Do this work BEFORE chaos hits
Leadership Ready Room Chats 4/22/2026
Most people treat transition like a tactical problem.
What’s the next role?
What’s the next move?
What’s the next source of income?
Who do I need to call?
What do I need to apply for?
That makes sense.
When life starts to feel uncertain, doing something usually feels better than sitting still. The problem is that urgency has a way of impersonating clarity.
You start getting quick feedback.
A conversation.
An interview.
A little momentum.
A sense that you’re moving.
And sometimes you are.
But that same urgency can crowd out the deeper work that would actually help you make better decisions in the middle of the transition.
Reflecting and answering questions like:
What matters to you now?
What kind of life you’re trying to build?
What values are going to anchor you when the old system is gone?
What parts of you still travel with you into the next arena, even if the environment is completely different?
That is what Tom and I explored in this week’s LRR Chats conversation.

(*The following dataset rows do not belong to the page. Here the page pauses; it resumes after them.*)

[[  9  16  30 -25]
 [  2  -5 -15   7]
 [ 10  15  29 -17]
 [ 31  28  26  21]
 [ 22  26  23 -33]]
->
[[ 31  28  26  21]
 [ 22  26  23 -33]
 [ 10  15  29 -17]
 [  9  16  30 -25]
 [  2  -5 -15   7]]

[[ 18   3  26   9   1  26  -3   2  15  32]
 [ 23   2   3  21 -24  15  15  13  13   8]
 [-25  -2  -5 -22  25 -17 -15 -13 -13 -13]
 [ 22   5  24  13  -8  27   4   8  16  30]
 [  0  25  -9 -10 -16 -10  30  24 -15  -2]
 [  9  23   0  -1 -18   1  29  25  -6   7]
 [ 24  -9  22  23  -8  29  -5   1  25  21]
 [ 20   7  30   8   1  29  -2   2  15  39]]
->
[[ 24  -9  22  23  -8  29  -5   1  25  21]
 [ 23   2   3  21 -24  15  15  13  13   8]
 [ 22   5  24  13  -8  27   4   8  16  30]
 [ 20   7  30   8   1  29  -2   2  15  39]
 [ 18   3  26   9   1  26  -3   2  15  32]
 [  9  23   0  -1 -18   1  29  25  -6   7]
 [  0  25  -9 -10 -16 -10  30  24 -15  -2]
 [-25  -2  -5 -22  25 -17 -15 -13 -13 -13]]

[[ 16  11  -6]
 [  8  10   6]
 [ 24  31  20]
 [ 13   8 -23]
 [-23 -29   7]
 [ 36  35   7]
 [ 29  22 -12]
 [-30 -28  11]
 [ -6  -9  -5]]
->
[[ 36  35   7]
 [ 29  22 -12]
 [ 24  31  20]
 [ 16  11  -6]
 [ 13   8 -23]
 [  8  10   6]
 [ -6  -9  -5]
 [-23 -29   7]
 [-30 -28  11]]

[[ 29   0  29  -5  30  -8 -14  25  26  24  12   9  25  29  -4  -7]
 [ 18 -23   9 -24   6 -23 -22  21 -22  19 -26  30  20  12 -24  24]
 [ 25 -32  19 -28  17 -32 -35  20  -5  17 -28  24  19  20 -34  25]
 [ 19   6  28   3  32 -14 -29   7  27   3  19  -2  18  24  -9 -25]
 [ 30  17  32   3  30  16  23  25  34  29  22  -7  30  31  20 -14]]
->
[[ 30  17  32   3  30  16  23  25  34  29  22  -7  30  31  20 -14]
 [ 29   0  29  -5  30  -8 -14  25  26  24  12   9  25  29  -4  -7]
 [ 25 -32  19 -28  17 -32 -35  20  -5  17 -28  24  19  20 -34  25]
 [ 19   6  28   3  32 -14 -29   7  27   3  19  -2  18  24  -9 -25]
 [ 18 -23   9 -24   6 -23 -22  21 -22  19 -26  30  20  12 -24  24]]

[[-22  24  20 -19  -9 -12  21 -15]
 [ 16   1  -6  29 -10  -8  -9   6]
 [ 29 -30 -12  38 -19 -34 -32  -1]
 [  9  22   7  -4  21  28  18  23]
 [ 15  -9   3   1   4 -11  -3   4]
 [  4 -17 -24  14   1  17 -19   4]
 [ 26 -22 -10  37 -17 -29 -26   0]
 [ 35 -25  -7  28  -8 -26 -22   3]
 [-23   0  14 -34  -3 -13  11 -20]
 [ -5   4   3  -3  -6  -8   3  -5]]
->
[[ 35 -25  -7  28  -8 -26 -22   3]
 [ 29 -30 -12  38 -19 -34 -32  -1]
 [ 26 -22 -10  37 -17 -29 -26   0]
 [ 16   1  -6  29 -10  -8  -9   6]
 [ 15  -9   3   1   4 -11  -3   4]
 [  9  22   7  -4  21  28  18  23]
 [  4 -17 -24  14   1  17 -19   4]
 [ -5   4   3  -3  -6  -8   3  -5]
 [-22  24  20 -19  -9 -12  21 -15]
 [-23   0  14 -34  -3 -13  11 -20]]

[[-27  13 -28  22  25 -16  -2 -17   8 -11 -24 -27  19  15   5  -1]
 [ -7  14  -6  -3 -14 -17  14 -18  15 -11 -13  -9   1 -19  33  19]]
->
[[ -7  14  -6  -3 -14 -17  14 -18  15 -11 -13  -9   1 -19  33  19]
 [-27  13 -28  22  25 -16  -2 -17   8 -11 -24 -27  19  15   5  -1]]

[[ 15  25 -15   0 -10 -25  10   9  -9  13   7 -14]
 [  0  14  -2  -4  -2   1   1   0   1   3  16  -7]
 [ 10  32 -15  -3   2 -13  16   9  -7  11  14 -12]
 [  5  22  -6  -5   3  -6   9   3  -3   4  17 -10]
 [  2  18  -4  -4   0  -2   5   1  -1   4  17  -8]]
->
[[ 15  25 -15   0 -10 -25  10   9  -9  13   7 -14]
 [ 10  32 -15  -3   2 -13  16   9  -7  11  14 -12]
 [  5  22  -6  -5   3  -6   9   3  -3   4  17 -10]
 [  2  18  -4  -4   0  -2   5   1  -1   4  17  -8]
 [  0  14  -2  -4  -2   1   1   0   1   3  16  -7]]

[[-23 -13  -1  -2  -2   5   1   2  14  -2   2 -12   0 -18  30   2]
 [  1   7   0  -1   6  -5  -1  -2  -2  -1  -1   6  -3  -1  -7  -3]
 [-21 -20   2   0  -4   1   3   4  11   3  -1 -19  -2 -16  41  -1]
 [-12 -19   1   1  -2  10  -1  -3  14   1  -2 -14   1 -15  29  -2]
 [ 11   1  -1  -3   0  -1   1  -2   6  -4  -4   1  -3  -2  -4  -4]
 [-17 -11  -2  -1   1   0  -3  -1   8   1   1  -8   2 -18  27   2]]
->
[[ 11   1  -1  -3   0  -1   1  -2   6  -4  -4   1  -3  -2  -4  -4]
 [  1   7   0  -1   6  -5  -1  -2  -2  -1  -1   6  -3  -1  -7  -3]
 [-12 -19   1   1  -2  10  -1  -3  14   1  -2 -14   1 -15  29  -2]
 [-17 -11  -2  -1   1   0  -3  -1   8   1   1  -8   2 -18  27   2]
 [-21 -20   2   0  -4   1   3   4  11   3  -1 -19  -2 -16  41  -1]
 [-23 -13  -1  -2  -2   5   1   2  14  -2   2 -12   0 -18  30   2]]

[[  8 -16   3  -9  14  14  -6  -4   6   1  -1 -12  -3]
 [ -6  -4 -22   0 -17   0   3  -2   3   0   0   8  -1]
 [  3   4  -7 -12 -37  -3  -2  -3 -13   6   0   1  -2]
 [  5   9  -4   0  -1  -8  -4   8 -10   2  -6 -10  -2]
 [  2 -25  -4   8   0  19   4  -4  11   9   2 -20  -2]]
->
[[  8 -16   3  -9  14  14  -6  -4   6   1  -1 -12  -3]
 [  5   9  -4   0  -1  -8  -4   8 -10   2  -6 -10  -2]
 [  3   4  -7 -12 -37  -3  -2  -3 -13   6   0   1  -2]
 [  2 -25  -4   8   0  19   4  -4  11   9   2 -20  -2]
 [ -6  -4 -22   0 -17   0   3  -2   3   0   0   8  -1]]
---
[[ 5 -3 31 -2]
 [ 6 -4 29 -3]
 [-4  1 31  2]
 [-2  2 30  3]
 [-3  3 29  3]]
->
[[ 5 -3]
 [ 6 -4]]

[[-36 -34 -34]
 [-38 -37 -36]]
->
[[-36 -34]
 [-38 -37]]

[[ -5  15  33  33]
 [ -1 -17 -35 -33]
 [  1 -17 -29 -29]
 [ -2 -11 -34 -35]
 [  6 -17 -33 -34]]
->
[[ -5  15]
 [ -1 -17]]

[[-34  31   8 -20   9]
 [-32  16 -20   0   0]]
->
[[-34  31]
 [-32  16]]

[[  3  26 -26  21]
 [-16  20  40  26]
 [-16  20  40  26]
 [-16  20  40  26]]
->
[[  3  26]
 [-16  20]]

[[ 18   9 -15  12   6]
 [-10 -11  -9 -29  12]]
->
[[ 18   9]
 [-10 -11]]

[[  2  31 -41]
 [ 28  -1   0]]
->
[[ 2 31]
 [28 -1]]

[[-36  16]
 [  1   2]
 [ -1   2]
 [ 32   0]]
->
[[-36  16]
 [  1   2]]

A piece that stood out to me was this idea that many of us were trained to operate well in high-stakes, fast-moving environments. But in those environments, there were often built-in rhythms of reflection too. Planning. Debriefing. Sounding boards. Trusted peers.
Then a big transition hits, and people often try to carry the urgency forward without rebuilding the reflection. That can get expensive. Not just professionally.
Personally too.
If you know a shift is coming, the question may not just be what job is next. It may be whether you’re doing the reflective work early enough to recognize the right next move when it shows up.
Tom and I sat down this week to talk about that tension, the pull toward constant doing, the false clarity that comes with urgency, and why the right room can steady you while you sort through what matters.
The runway usually feels longer than it is.